John Ford’s 1956 The Searchers imperfectly but provocatively illuminated a previously unexplored dark side in classic Western iconography, offering a challenging picture of a traditional John Wayne hero who was also bitterly anti-Indian and brutal enough to spend the film pursuing the honor killing of his niece, now “the leavin’s of a Comanche buck.”
Ron Howard’s 2003 film The Missing, despite strong thematic similarities to Ford’s film, has nothing challenging or illuminating to offer, no questions to raise about contemporary assumptions, no new insights for modern audiences. In fact, where Ford’s film challenged assumptions and attitudes still current in 1956, Howard’s film largely embraces, if not panders to, politically correct current attitudes regarding gender roles, racism, and a number of other subjects.

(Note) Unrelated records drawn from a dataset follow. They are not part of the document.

Every row gives one point. Examples show where two turns around zero, p and q, send a point. Write where each new point lands after one turn and then the other. Backwards means that the second turn is done in reverse. Each puzzle has new turns, and all numbers are rounded.

Turn p:
[-13  -3 -24] => [ 22   2 -17]
[19 32 25] => [-13  13  41]
[ 19 -34 -43] => [ 31 -45 -19]
[-3 -8 -2] => [-1 -4 -8]
[ 7 -1 19] => [-18  -2   9]
[-28  14  26] => [-21  35  -4]
Turn q:
[  5   2 -21] => [ 6 20  4]
[30 22 29] => [-42 -12  18]
[-47  -9   3] => [ 23 -14 -40]
[ 12 -16 -11] => [14  5 18]
Where do these land?
q, then p: [ -5  57 -25] => [38 49  0]
p, then q: [-11   0  17] => [ -2   6 -19]
q, then p: [-12 -39   4] => [-10 -38  11]
p, then q backwards: [9 4 2] => [ 8 -5  3]
q, then p: [ 19 -22   2] => [-27  -7   8]

Turn p:
[-13  13   0  28 -20 -19] => [ -9  35   7  -8 -20   5]
[ -1 -22  22 -24  19  -8] => [ 8 -5  6 18 39 -4]
[-20 -30  -5 -12 -10  11] => [  4  -3 -14  35   1  16]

In place of Ford’s iconic but Indian-hating cowboy hero, Howard gives us two white protagonists who are each, in their own ways, the antitheses of the John Wayne character.
One is an Indian-wannabe tracker named Samuel (Tommmy Lee Jones) who left his white family to live with the Indians, and now dresses like an Apache and practices native spirituality. The other is an independent white medicine woman named Maggie (Cate Blanchett) who’s liberated enough to share her bed with a cowboy beau without allowing him to marry her (this despite repeatedly being declared to be a “good Christian” woman), tough enough to ride shotgun with the tracker all the way to the Mexican border in order to recover her kidnapped daughter (Evan Rachel Wood), and white/Christian enough (read: “prejudiced”) to say things like “You never know what diseases these Indians have.”
Along for the ride are the kidnapped girl’s spunky younger sister
Dot (Jenna Boyd) and some helpful Native American allies. Against them
are the bad guys, consisting of Indian and white Army deserters, one of
whom is a nasty brujo or
Notice that the bad Indians are tainted with European-ness by being cast as Army collaborator-deserters, while the good Indians are free of European entanglements. Notice, too, that the comparatively enlightened white man is all Dances With Wolves, while the comparatively benighted woman is a hypocritical, ignorant Christian — though she’s also a gun-totin’ frontier mama capable of riding and fighting alongside Samuel, not to mention a single woman with a career — and she’s in charge of her love life, too.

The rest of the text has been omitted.